Many of those undocumented immigrants have children who were born in the United States and are U.S. citizens. The number of children living in mixed-status households those with undocumented immigrant parents and U.S. citizen children grew from 2.7 million in 2003 to 4 million in 2008, according to the Pew Hispanic Center. From July 2010 to October 2012, nearly 205,000 people who said that their children were U.S. citizens were deported, according to U.S. Immigration and Customs Enforcement estimates.

“There is little understanding of the impact that either losing their parents or losing their country has on these kids,” said Luis Zayas, dean of the School of Social Work at The University of Texas at Austin and lead researcher on the project. “But obviously any of the options has to be wrenching mentally and psychologically.”

He said the study will use well-tested clinical measures and in-depth interviews to understand the psychosocial functioning of U.S. citizen children whose lives are disrupted by parental deportation, whether they stay behind in the U.S. or follow their parents to Mexico.

“This is a timely and much-needed study that interfaces health, law and immigration,” said Sergio Aguilar-Gaxiola, professor of clinical internal medicine and director of the Center for Reducing Health Disparities at the University of California-Davis and a collaborator on the project. “Given the scale of the numbers of U.S. citizen children being separated from their parents during the past two years, embarking on this study is of great public-health importance and will help us understand what happens to the mental health of American children after their parents’ deportation.”

Research by the Texas-based Center for Public Policy Priorities, which advocates on behalf of low- and middle-income families, found that a lack of clear policies and procedures to handle removal and repatriation has led to inconsistent practices and a lack of attention to child safety. The center also reported that repatriation services typically lack guidelines to prevent abuse or ensure application of child-welfare standards.

To conduct the study, the researchers are interviewing 80 children in and around Austin, Texas, and Sacramento, Calif., and in Mexico. During the interviews, the researchers will measure factors such as depression, trauma and effects on self-esteem and self-image, as well as ask more in-depth questions about the children’s experiences with the deportation process.

To identify mixed-status households, the researchers are working with agencies that serve immigrant communities in Texas, California and Mexico to encourage them to participate in the research.

The effort might be challenging because families with members who are undocumented generally are reluctant to make themselves known.
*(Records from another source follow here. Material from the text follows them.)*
Below are the code and all the weights of a small trained network. Each question names an input and a target symbol and asks about switching units off, where a switched-off unit gives its printed mean instead of its output.

import numpy as np


def w(rows, s, z=0):
    codes = np.array(rows[::2]) - 128.0
    scale = np.full(codes.shape[1], s)
    scale[-1] = z or s
    return codes * scale


def f(y):
    return y / 2 * (1 + np.tanh(0.7978845608 * (y + 0.044715 * y**3)))


def softmax(a):
    e = np.exp(a - a.max(-1, keepdims=True))
    return e / e.sum(-1, keepdims=True)


def log_softmax(a):
    a = a - a.max(-1, keepdims=True)
    return a - np.log(np.exp(a).sum(-1, keepdims=True))


def net(x, mask):
    ids = ['βγστφψ'.index(c) for c in x.split()]
    T = len(ids)
    res = E[ids] + P[:T]
    r = res
    for j in range(2):
        rows = slice(4 * j, 4 * j + 4)
        q, k, v = (r @ M[0][rows].T for M in (Q, K, V))
        z = softmax(np.where(np.tri(T) > 0, q @ k.T / 4**0.5, -1e9)) @ v
        o = O[0][rows]
        res = res + np.where(mask[j], z, o[:, -1]) @ o[:, :-1]
    y = f(res @ A[0][:, :-1].T + A[0][:, -1])
    res = res + np.where(mask[2:6], y, B[0][:, -1]) @ B[0][:, :-1]
    return log_softmax(res[-1] @ U[:, :-1].T + U[:, -1])


Q, K, V, O, A, B = {}, {}, {}, {}, {}, {}
E = w([
[200,135,193,169,133,171,89],'β',
[110,83,166,51,176,213,167],'γ',
[163,218,149,120,120,168,57],'σ',
[47,119,99,117,51,185,139],'τ',
[88,141,133,133,83,72,28],'φ',
[155,68,5,147,185,86,134],'ψ',
],0.017)
P = w([
[114,185,21,255,144,200,119],'0',
[76,150,129,144,199,173,124],'1',
[75,138,112,124,183,146,105],'2',
[111,149,130,106,137,135,107],'3',
[132,138,130,77,120,128,83],'4',
[143,135,131,67,98,123,89],'5',
[167,115,139,53,68,117,86],'6',
],0.0082)
Q[0] = w([
[144,99,111,91,139,120,213],'H0',
[157,151,131,69,203,151,182],'H0',
[167,142,49,163,152,117,95],'H0',
[245,212,213,67,100,214,82],'H0',
[149,91,61,158,114,55,161],'H1',
[110,139,188,67,114,169,158],'H1',
[83,111,51,116,195,102,142],'H1',
[118,80,124,122,133,92,195],'H1',
],0.012)
K[0] = w([
[163,156,159,180,156,170,141],'H0',
[214,92,164,200,202,129,116],'H0',
[137,172,35,168,80,90,85],'H0',
[204,102,127,51,117,76,103],'H0',
[202,126,129,200,236,118,146],'H1',
[41,135,128,49,117,178,155],'H1',
[121,97,105,252,143,138,179],'H1',
[126,112,133,156,215,171,184],'H1',
],0.011)
V[0] = w([
[65,51,169,111,105,47,103],'H0',
[81,42,73,88,159,134,231],'H0',
[78,161,174,43,135,112,81],'H0',
[133,130,18,144,228,1,70],'H0',
[65,93,113,165,49,189,131],'H1',
[112,206,118,39,167,192,128],'H1',
[128,17,129,68,255,130,153],'H1',
[130,210,122,199,133,70,68],'H1',
],0.0077)
O[0] = w([
[91,101,130,148,151,163,185,51],'H0',
[129,89,56,138,77,114,161,1],'H0',
[104,142,122,156,247,150,100,153],'H0',
[101,73,156,186,81,147,69,141],'H0',
[86,142,143,124,120,123,75,184],'H1',
[179,78,131,66,152,146,101,207],'H1',
[170,99,140,181,131,115,114,30],'H1',
[129,168,75,102,134,170,178,202],'H1',
],0.011,0.0062)
A[0] = w([
[111,233,194,161,63,180,84,121],'N0',
[99,160,236,73,200,133,106,108],'N1',
[144,140,70,58,184,205,160,47],'N2',
[253,172,185,142,112,126,141,6],'N3',
],0.0069,0.0023)
B[0] = w([
[150,22,153,175,165,134,220,231],'N0',
[1,94,91,141,106,19,180,248],'N1',
[92,136,78,107,112,213,63,189],'N2',
[121,200,90,106,66,91,127,161],'N3',
],0.0075,0.013)
U = w([
[79,70,130,158,84,29,130,5],'β',
[172,48,160,159,169,219,91,230],'γ',
[146,165,145,174,129,95,63,110],'σ',
[97,156,69,82,94,144,105,91],'τ',
[106,84,95,214,181,162,188,114],'φ',
[165,122,103,151,118,94,254,222],'ψ',
],0.0076,0.0031)

Each question gives the input, a string of symbols that net reads in full, and the target symbol t.
The units are the heads (4 rows each of Q, K, V and O) and the neurons (one row each of A and B). Each row of codes is followed by its name. A weight is (code - 128) times the scale printed after its matrix; where a second scale follows, it is the last column's (O, A, B and U).
mask holds one flag per unit, heads first, then neurons. A switched-off unit (its flag False) gives its mean, the last column of its rows in O or B, instead of its output. The means were averaged over made-up inputs and are rounded, as every weight is.
A unit's drop is (log p(t) with every unit on - log p(t) with that unit switched off) / (log p(t) with every unit on - log p(t) with every unit switched off).
The circuit of an input: a set's keep is (log p(t) with only the set's units on - log p(t) with every unit switched off) / (log p(t) with every unit on - log p(t) with every unit switched off). Starting from all 6 units, units are removed one at a time, each time the one whose removal leaves the highest keep (on an exact tie, the one counted first), for as long as the keep stays at least 0.8.
circuit, biggest first: the units of the circuit, biggest drop first
most important unit: the unit with the biggest drop
k most important neurons: the k neurons with the biggest drops, biggest first
which heads matter: for each layer, one digit per head in row order, 1 if its drop is at least 0.15 and else 0, layers parted by /
drop when u is switched off: that unit's drop, to one decimal
input φ γ β φ φ σ β, target φ: which heads matter -> 11
input ψ ψ γ σ β, target τ: most important unit -> H1
input σ γ β, target τ: circuit, biggest first -> H0; N0; H1; N3
input ψ β β β, target ψ: 3 most important neurons -> N2; N3; N0
input β σ φ ψ, target τ: circuit, biggest first -> N0; H0
input ψ β ψ γ φ β σ, target φ: circuit, biggest first -> H0; N0; N1
input φ τ φ σ γ, target τ: circuit, biggest first -> N0; N2
input σ ψ ψ φ, target φ: circuit, biggest first -> H0; H1
input φ ψ σ τ φ σ, target φ: which heads matter -> 10
input β φ ψ ψ τ β σ, target β: which heads matter -> 01
input ψ β ψ, target β: which heads matter -> 10
input ψ β τ β, target β: circuit, biggest first -> H1; N1
input σ φ φ γ ψ, target σ: 2 most important neurons -> N0; N1
input β τ σ, target β: most important unit -> N1
input β β γ β, target σ: circuit, biggest first -> H1; N0; N3
input φ σ ψ ψ, target γ: drop when N2 is switched off -> -0.1
input φ β σ φ σ ψ, target γ: drop when H0 is switched off -> 0.2
input σ σ σ σ φ, target φ: drop when N0 is switched off -> 0.0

Zayas said that interviews will be held in strict confidence to protect the participants’ identities.

“We hope that the scientific evidence our study produces will be strongly considered by those who make immigration laws and those who implement them,” he said.

“We know that family separation can be catastrophic for children in critical stages of their development,” Aguilar-Gaxiola said. “Childhood adversity is one of the strongest indicators for early-onset mental health disorders, as well as for the premature manifestation of chronic health conditions.”

The study is funded by a two-year, $182,000 grant from the National Institute of Child Health and Human Development of the National Institutes of Health. It is expected to be completed in 2014.

Other collaborators include Maria Elena Medina-Mora, director general, and Guilermina Natera Rey, director of epidemiological and psychosocial research, both of the National Institute of Psychiatry in Mexico.